Carbonated Meteorite Hints At Presence of Carbon Dioxide on Mars

carbondioxide mars

Planets scientists’ have discovered carbonation in a meteorite that landed on earth, US to be more specific, in late back 1931. Meteorite study suggests that it must be 3,000 years old and is carried off from the surface of Mars. This asserts that the surface on Mars must be loaded with carbon dioxide, which had happened not more than 3 to 4 billion years ago.

Researchers still have no argument which supports the reason for its current absence. However, they have postulated several reasons that might have lead to the gas’s evaporations, some of them are magnetic field of Mars, solar wind, a massive strike by some foreign body or the surface might have acted as a blotting paper soaking up the entire gas.

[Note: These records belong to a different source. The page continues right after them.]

Here is a tiny trained network, its code and every weight. The questions are about switching its units off for an input and a class, where a switched-off unit gives its printed mean instead of its output.

import numpy as np


def w(rows, s, z=0):
    codes = np.array(rows[::2]) - 128.0
    scale = np.full(codes.shape[1], s)
    scale[-1] = z or s
    return codes * scale


def f(y):
    return np.maximum(y, 0)


def log_softmax(a):
    a = a - a.max(-1, keepdims=True)
    return a - np.log(np.exp(a).sum(-1, keepdims=True))


def net(x, mask):
    res = np.array(x, float).reshape(1, 8) / 4 @ E
    y = f(res @ A[0][:, :-1].T + A[0][:, -1])
    res = res + np.where(mask, y, B[0][:, -1]) @ B[0][:, :-1]
    return log_softmax(res[-1] @ U[:, :-1].T + U[:, -1])


A, B = {}, {}
E = w([
[158,110,128,126,159,91,92,172,104,137,219,190],'x0',
[125,129,130,126,126,124,129,131,131,130,127,127],'x1',
[92,100,149,70,127,147,110,104,143,147,115,210],'x2',
[170,150,205,167,139,132,64,130,162,124,92,142],'x3',
[131,146,135,95,214,87,126,107,103,127,103,99],'x4',
[130,166,132,94,99,162,81,155,60,211,118,88],'x5',
[183,73,84,151,148,116,150,100,184,253,114,128],'x6',
[127,39,148,133,81,76,88,98,97,118,118,87],'x7',
],0.014)
A[0] = w([
[109,235,122,115,189,184,183,161,158,125,139,171,28],'n1',
[75,152,137,142,74,183,164,104,150,98,31,63,42],'n2',
[126,174,160,72,110,181,86,170,51,205,123,84,51],'n3',
[152,160,211,180,135,149,35,133,162,110,70,141,50],'n4',
[110,60,142,134,90,66,79,100,95,107,114,91,55],'n5',
[127,162,142,70,248,46,142,89,71,113,90,102,59],'n6',
[109,123,119,188,1,180,143,178,137,113,165,169,60],'n7',
[104,106,152,171,167,100,193,93,182,42,146,156,6],'n8',
[68,108,72,91,127,139,172,109,78,110,150,114,73],'n9',
[107,65,179,108,95,69,108,72,87,105,125,107,41],'n10',
[169,183,120,188,113,111,158,181,103,100,155,65,30],'n11',
[70,172,166,110,95,147,112,160,82,33,149,125,57],'n12',
[96,158,137,139,114,105,115,144,111,109,116,142,23],'n13',
[54,109,48,72,97,117,206,141,94,133,167,112,64],'n14',
[148,123,137,127,145,89,74,207,108,122,242,163,19],'n15',
[97,155,128,124,100,147,98,139,70,163,124,113,40],'n16',
[59,113,167,24,119,163,105,93,136,145,100,237,22],'n17',
[101,135,133,100,160,127,96,140,109,88,120,110,63],'n18',
[99,149,136,89,107,153,136,82,172,127,76,85,32],'n19',
],0.012,0.011)
B[0] = w([
[145,109,103,146,84,230,115,198,56,138,85,134,209],'n1',
[84,103,123,89,212,87,154,114,63,135,140,189,230],'n2',
[167,74,74,122,66,98,76,88,168,61,119,179,230],'n3',
[195,187,180,52,129,121,162,179,158,126,192,108,221],'n4',
[130,157,86,150,128,218,143,196,105,127,105,127,210],'n5',
[49,165,178,150,97,160,61,71,159,154,152,134,205],'n6',
[44,169,181,143,97,157,59,71,141,154,150,125,219],'n7',
[174,63,63,99,60,97,56,90,155,68,114,166,202],'n8',
[190,168,190,119,132,117,139,162,134,120,186,142,197],'n9',
[139,126,108,145,101,199,124,174,85,135,96,139,201],'n10',
[105,118,125,153,139,89,146,130,110,104,109,16,182],'n11',
[162,105,87,157,146,114,163,111,200,220,113,131,248],'n12',
[164,100,134,129,140,143,129,130,136,140,121,146,142],'n13',
[192,166,190,86,145,123,116,161,170,126,126,117,225],'n14',
[89,111,142,83,214,92,193,94,50,128,86,195,214],'n15',
[142,94,103,131,109,123,118,115,151,64,120,158,171],'n16',
[104,142,103,196,157,76,168,127,122,91,130,1,213],'n17',
[116,108,140,149,98,128,158,116,148,162,147,129,164],'n18',
[91,109,120,96,157,95,163,134,93,143,129,176,175],'n19',
],0.012,0.016)
U = w([
[156,89,92,128,109,106,102,105,145,68,122,151,82],'0',
[111,104,134,108,176,101,151,112,78,139,121,164,82],'1',
[141,115,106,157,121,196,128,170,93,133,112,127,100],'2',
[178,136,184,107,138,114,133,151,150,117,151,121,90],'3',
[168,85,88,165,145,116,148,98,180,251,114,124,154],'4',
[78,130,168,152,116,144,90,87,140,138,142,128,170],'5',
[122,118,110,176,143,81,140,128,105,84,127,49,252],'6',
],0.016,0.014)

Each question gives the input, the list of numbers given to net, and the class t.
The units are the neurons (one row each of A and B). Each row of codes is followed by its name. A weight is (code - 128) times the scale printed after its matrix; where a second scale follows, it is the last column's (A, B and U).
mask holds one flag per neuron, in row order. A switched-off neuron (its flag False) gives its mean, the last column of its row in B, instead of its output. The means were averaged over made-up inputs and are rounded, as every weight is.
A unit's drop is (log p(t) with every unit on - log p(t) with that unit switched off) / (log p(t) with every unit on - log p(t) with every unit switched off).
The circuit of an input: a set's keep is (log p(t) with only the set's units on - log p(t) with every unit switched off) / (log p(t) with every unit on - log p(t) with every unit switched off). Starting from the 12 units with the biggest drops (on a tie, the unit counted first), units are removed one at a time, each time the one whose removal leaves the highest keep (on an exact tie, the one counted first), for as long as the keep stays at least 0.8.
circuit, biggest first: the units of the circuit, biggest drop first
unit that matters most: the unit with the biggest drop
k most important neurons: the k neurons with the biggest drops, biggest first
drop when u is switched off: that unit's drop, to one decimal
input [-5,-1,-7,1,-3,1,3,1], class 6: unit that matters most -> n11
input [2,7,4,-4,1,3,7,7], class 2: 3 most important neurons -> (n12 n5 n10)
input [-5,1,-1,-2,0,-3,-3,6], class 2: 3 most important neurons -> (n5 n10 n15)
input [-7,-8,-4,-7,0,2,4,6], class 1: 2 most important neurons -> (n2 n4)
input [7,1,6,1,5,-2,6,-3], class 1: 2 most important neurons -> (n12 n15)
input [4,-8,-1,-7,6,3,7,7], class 2: circuit, biggest first -> (n12 n5)
input [-2,7,-7,6,7,3,0,-1], class 5: 4 most important neurons -> (n6 n17 n14 n9)
input [2,-5,-3,-2,3,0,-3,-1], class 4: 2 most important neurons -> (n17 n7)
input [3,-5,-7,4,2,-7,4,3], class 0: 3 most important neurons -> (n8 n17 n12)
input [6,3,2,6,-6,4,0,6], class 1: 3 most important neurons -> (n15 n1 n6)
input [-7,-1,-1,-8,-2,7,-5,-2], class 3: 3 most important neurons -> (n14 n9 n8)
input [8,8,1,7,8,-2,-2,7], class 1: 3 most important neurons -> (n15 n7 n1)
input [6,4,0,-6,7,7,-7,3], class 0: 4 most important neurons -> (n3 n16 n7 n4)
input [-1,3,0,8,5,-7,4,-1], class 3: 2 most important neurons -> (n4 n3)
input [-4,2,-5,7,3,6,-8,6], class 4: circuit, biggest first -> (n12)
input [5,-4,7,8,-7,-6,-7,6], class 3: 4 most important neurons -> (n4 n3 n6 n1)
input [-7,1,-2,-8,-7,2,8,-5], class 3: 2 most important neurons -> (n14 n12)
input [0,-8,3,-8,-8,-1,8,-1], class 3: circuit, biggest first -> (n14 n12)
input [-5,2,-7,-4,2,3,-8,3], class 4: drop when n17 is switched off -> 0.1
input [-8,-3,4,2,-5,6,1,-7], class 1: drop when n3 is switched off -> 0.0
input [6,-1,8,-3,2,-8,3,-6], class 0: unit that matters most -> n8
input [-2,3,7,7,8,-4,-2,3], class 5: drop when n9 is switched off -> 0.3
input [2,-5,-3,-6,5,1,-6,2], class 3: drop when n7 is switched off -> 0.2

Lafayette or the Mars rock arrived on the surface of earth after being ejected from the planet into space. The rock is an offshoot of a volcanic eruption that happened on Mars. Now researchers are of a view that between the time it was formed on Mars and arrived to earth, the rock underwent carbonation, a process when a material absorbs carbon dioxide in the presence of water. So taking consideration of phenomenon means, that rocks which were evolved during the volcanic eruption might have sequestered the atmospheric carbon dioxide thus leaving no traces of gas on the surface.

Researchers envision that by studying how Mars lost its atmosphere they can offer insights to the workings and safeguarding of earth’s atmosphere.